SonexAI: Real-Time Autonomous Play in a Tactical Shooter via Deep Reinforcement Learning
Abstract
We present SonexAI, an end-to-end deep learning agent that plays the tactical first-person shooter Valorant autonomously in real time. SonexAI unifies a convolutional-transformer perception stack, a recurrent world model, and an actor-critic policy into a single C++ runtime with a CUDA inference backend that sustains sub-10ms decision latency at 144 FPS. The policy is trained via a three-stage curriculum: behavioral cloning from 1.2M ranked matches, on-policy reinforcement learning with Proximal Policy Optimization against a growing pool of self-play opponents, and a fine-tuning phase that shapes human-like motor dynamics.
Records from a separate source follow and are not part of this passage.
Below is a small trained network, with its code and all its weights. Each question gives an input and a class and asks what happens when units are switched off, that is, made to give their printed mean instead of their output.

import numpy as np


def w(rows, s, z=0):
    codes = np.array(rows[::2]) - 128.0
    scale = np.full(codes.shape[1], s)
    scale[-1] = z or s
    return codes * scale


def f(y):
    return np.maximum(y, 0)


def log_softmax(a):
    a = a - a.max(-1, keepdims=True)
    return a - np.log(np.exp(a).sum(-1, keepdims=True))


def net(x, mask):
    res = np.array(x, float).reshape(1, 8) / 4 @ E
    y = f(res @ A[0][:, :-1].T + A[0][:, -1])
    res = res + np.where(mask, y, B[0][:, -1]) @ B[0][:, :-1]
    return log_softmax(res[-1] @ U[:, :-1].T + U[:, -1])


A, B = {}, {}
E = w([
[109,118,158,102,112,205,136,151,192],'x0',
[127,128,127,126,128,128,129,129,127],'x1',
[47,152,171,135,182,153,96,97,94],'x2',
[155,249,130,116,79,152,126,101,103],'x3',
[124,127,80,80,132,119,77,49,159],'x4',
[107,92,76,150,98,172,192,71,102],'x5',
[131,128,128,131,130,129,127,127,130],'x6',
[133,127,124,128,132,133,125,130,126],'x7',
],0.016)
A[0] = w([
[137,136,149,59,100,178,112,176,204,115],'n0',
[153,153,179,84,170,102,57,173,172,113],'n1',
[115,119,87,67,142,118,64,68,164,105],'n2',
[126,9,101,159,167,92,127,157,183,132],'n3',
[134,133,121,110,88,213,115,166,212,109],'n4',
[157,137,119,146,138,72,126,123,58,107],'n5',
[142,192,123,112,106,145,147,110,108,143],'n6',
[34,156,156,124,146,171,83,108,86,97],'n7',
[153,139,107,162,108,28,112,110,84,104],'n8',
[143,183,147,112,80,151,131,118,95,125],'n9',
[179,162,155,94,147,87,58,180,153,110],'n10',
[58,136,125,176,138,176,138,108,111,81],'n11',
[122,106,90,168,83,197,178,69,78,120],'n12',
[178,134,178,188,94,138,181,209,92,103],'n13',
[236,126,84,104,42,98,160,159,162,85],'n14',
[106,146,146,165,194,103,117,84,108,103],'n15',
[137,128,190,205,95,143,203,176,89,106],'n16',
[138,176,120,132,82,140,99,119,119,137],'n17',
[185,189,137,128,81,141,147,109,117,113],'n18',
[134,173,161,129,125,181,98,99,86,124],'n19',
[196,209,83,148,87,140,146,138,153,125],'n20',
[92,145,162,116,126,206,136,142,207,120],'n21',
[151,128,57,75,115,115,60,76,177,105],'n22',
[118,111,149,113,99,215,163,110,195,102],'n23',
[153,182,118,139,127,145,134,125,149,121],'n24',
[141,119,118,123,123,133,116,126,129,5],'n25',
[73,146,147,174,157,154,123,159,90,113],'n26',
[127,135,65,131,117,177,181,94,113,118],'n27',
[153,131,84,150,132,51,133,101,67,131],'n28',
[117,190,136,94,102,135,128,107,117,129],'n29',
[176,158,166,80,141,62,90,160,184,127],'n30',
[111,86,96,146,111,175,209,59,109,123],'n31',
[103,95,99,131,150,103,104,114,170,113],'n32',
[146,141,78,55,117,113,99,58,137,104],'n33',
[138,120,122,54,94,145,78,59,172,115],'n34',
[148,167,140,119,137,125,70,199,151,106],'n35',
[142,115,70,163,83,140,187,114,151,128],'n36',
[211,84,78,122,73,91,151,181,171,104],'n37',
],0.014,0.016)
B[0] = w([
[189,136,67,205,127,129,76,152,82,193],'n0',
[121,89,91,114,85,51,141,87,211,204],'n1',
[144,204,160,95,138,174,182,176,127,198],'n2',
[146,11,237,99,237,69,165,124,52,253],'n3',
[152,134,96,201,123,140,85,137,57,195],'n4',
[172,130,79,188,110,137,82,185,76,193],'n5',
[133,77,127,98,165,107,155,120,96,199],'n6',
[40,109,132,89,105,181,70,125,152,205],'n7',
[172,125,45,220,131,159,75,175,71,209],'n8',
[139,94,144,124,182,78,132,133,109,193],'n9',
[141,116,94,150,78,70,146,62,222,203],'n10',
[70,111,127,103,117,166,90,110,183,176],'n11',
[141,106,91,135,66,59,153,90,206,225],'n12',
[192,215,144,104,112,172,214,222,190,231],'n13',
[16,126,148,33,79,216,39,130,130,230],'n14',
[61,107,93,79,117,195,69,145,111,183],'n15',
[179,205,158,93,124,152,206,184,132,228],'n16',
[153,80,168,100,156,78,126,152,113,185],'n17',
[131,70,164,91,171,92,133,130,87,198],'n18',
[99,67,176,125,151,145,121,131,119,188],'n19',
[119,46,182,70,211,110,131,140,99,213],'n20',
[170,130,87,168,135,151,55,178,45,197],'n21',
[139,202,154,117,121,148,184,160,123,201],'n22',
[188,123,67,185,110,110,70,185,62,193],'n23',
[137,78,143,103,138,120,153,158,106,166],'n24',
[108,117,146,113,88,183,87,172,121,128],'n25',
[114,188,130,70,122,180,132,165,161,184],'n26',
[126,126,136,149,76,71,140,79,181,195],'n27',
[207,124,63,196,101,153,64,167,50,221],'n28',
[114,66,164,98,151,91,146,140,82,188],'n29',
[113,96,82,130,57,74,155,75,175,207],'n30',
[155,110,106,124,69,22,133,61,180,223],'n31',
[150,125,153,109,168,147,184,169,115,169],'n32',
[174,207,147,121,146,175,197,164,150,196],'n33',
[142,201,163,140,123,158,184,161,125,190],'n34',
[121,117,115,113,84,86,160,80,182,182],'n35',
[88,126,89,116,98,102,122,85,201,201],'n36',
[22,148,139,54,123,212,60,113,126,230],'n37',
],0.011,0.02)
U = w([
[144,2,238,134,227,86,156,146,66,35],'0',
[154,117,84,168,52,52,137,75,205,61],'1',
[207,139,48,234,116,145,29,182,31,109],'2',
[182,250,193,125,126,181,228,195,141,1],'3',
[19,124,165,85,114,211,20,125,136,181],'4',
],0.013,0.0047)

Each question gives the input, the list of numbers given to net, and the class t.
The units are the neurons (one row each of A and B). Each row of codes is followed by its name. A weight is (code - 128) times the scale printed after its matrix; where a second scale follows, it is the last column's (A, B and U).
mask holds one flag per neuron, in row order. A switched-off neuron (its flag False) gives its mean, the last column of its row in B, instead of its output. The means were averaged over made-up inputs and are rounded, as every weight is.
A unit's drop is (log p(t) with every unit on - log p(t) with that unit switched off) / (log p(t) with every unit on - log p(t) with every unit switched off).
The circuit of an input: a set's keep is (log p(t) with only the set's units on - log p(t) with every unit switched off) / (log p(t) with every unit on - log p(t) with every unit switched off). Starting from the 12 units with the biggest drops (on a tie, the unit counted first), units are removed one at a time, each time the one whose removal leaves the highest keep (on an exact tie, the one counted first), for as long as the keep stays at least 0.8.
circuit, biggest first: the units of the circuit, biggest drop first
most important unit: the unit with the biggest drop
top k neurons: the k neurons with the biggest drops, biggest first
drop when u is switched off: that unit's drop, to one decimal
input [4,4,4,7,4,-8,5,-7], class 1: circuit, biggest first : (n10)
input [1,5,7,-2,7,-8,6,-1], class 1: top 2 neurons : (n1 n10)
input [0,-3,7,1,-8,7,-3,0], class 3: top 3 neurons : (n16 n26 n13)
input [3,1,-5,8,8,-8,4,8], class 0: top 4 neurons : (n20 n18 n29 n13)
input [-6,1,-6,-1,4,-4,-2,-4], class 2: top 4 neurons : (n8 n28 n5 n7)
input [8,1,6,5,5,7,8,-3], class 2: top 2 neurons : (n21 n23)
input [7,-4,-5,6,-7,6,-1,-3], class 2: top 2 neurons : (n23 n4)
input [1,-5,-5,2,-1,-4,-7,8], class 4: top 4 neurons : (n14 n37 n31 n12)
input [2,-2,-6,6,5,-4,-6,-5], class 0: top 2 neurons : (n20 n18)
input [5,8,6,0,2,-6,-6,7], class 1: top 2 neurons : (n1 n14)
input [-5,-1,-7,-2,-8,-6,0,-2], class 3: top 2 neurons : (n13 n16)
input [-5,4,-4,-1,5,2,4,8], class 2: top 4 neurons : (n28 n8 n13 n16)
input [8,6,4,-1,8,-1,0,0], class 2: top 4 neurons : (n21 n23 n0 n4)
input [-5,-5,-6,0,-7,-5,-2,3], class 3: top 2 neurons : (n13 n16)
input [-5,0,0,-5,6,-3,7,-5], class 3: most important unit : n2
input [-4,-3,4,1,-3,3,-1,3], class 2: drop when n1 is switched off : 0.1
input [4,-4,1,0,-1,-7,-3,-5], class 1: drop when n6 is switched off : 0.0
input [-1,5,-8,6,6,-7,-4,-8], class 4: drop when n14 is switched off : 4.3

On held-out evaluation, SonexAI reaches Radiant-tier combat statistics while producing movement and aim trajectories that are statistically difficult to distinguish from expert human play.
1. Introduction
Tactical shooters combine partial observability, fast reaction requirements, long-horizon economic decisions, and multi-agent coordination. Prior game-playing systems have targeted either perfect-information board games or simplified control tasks. SonexAI addresses the full loop of a commercial title running unmodified, learning directly from rendered frames and producing low-level mouse and keyboard actions.
2. Perception
Frames are captured through a present-hook and preprocessed on the GPU. A ResNet-50 backbone with a feature-pyramid neck feeds a YOLOv8-style detection head for enemies, a pose head for hitbox localization, and a minimap encoder. The outputs are fused into a structured game-state tensor consumed by the policy. Perception runs in 4.1ms on an RTX 4070.
3. World Model & Memory
A gated recurrent world model integrates the per-frame state into a temporal belief that tracks occluded enemies, spike timers, and utility cooldowns. This gives the agent object permanence: a player seen rotating is remembered and its position decayed under a learned uncertainty model rather than forgotten between frames.
4. Policy & Control
The actor-critic policy outputs a factorized action distribution over aim deltas, fire control, movement, and ability usage. Aim is realized through a minimum-jerk trajectory generator with calibrated noise injection, reproducing the micro-corrections and overshoot characteristic of human tracking. A separate value head estimates round-win probability for economic reasoning.
5. Training
Stage one clones behavior from 1.2M ranked matches. Stage two applies PPO with a reward that blends combat, objective, and survival signals against a self-play opponent pool sampled to prevent overfitting. Stage three fine-tunes motor dynamics against human-likeness discriminators. Training consumed roughly 2,400 GPU-hours to a locked 127M-parameter checkpoint.
6. Results
SonexAI achieves a 71% round-win rate against Radiant opponents and a mean time-to-headshot of 118ms in the competitive reaction profile. A human-study panel of coaches classified agent demos as human at chance level for the humanized configuration, indicating the motor model closes much of the behavioral gap.
7. Limitations & Ethics
SonexAI is a research artifact demonstrating autonomous play. It is not affiliated with or endorsed by Riot Games, and the authors do not condone use that violates the terms of service of any title. We publish these results to advance the study of real-time embodied decision making.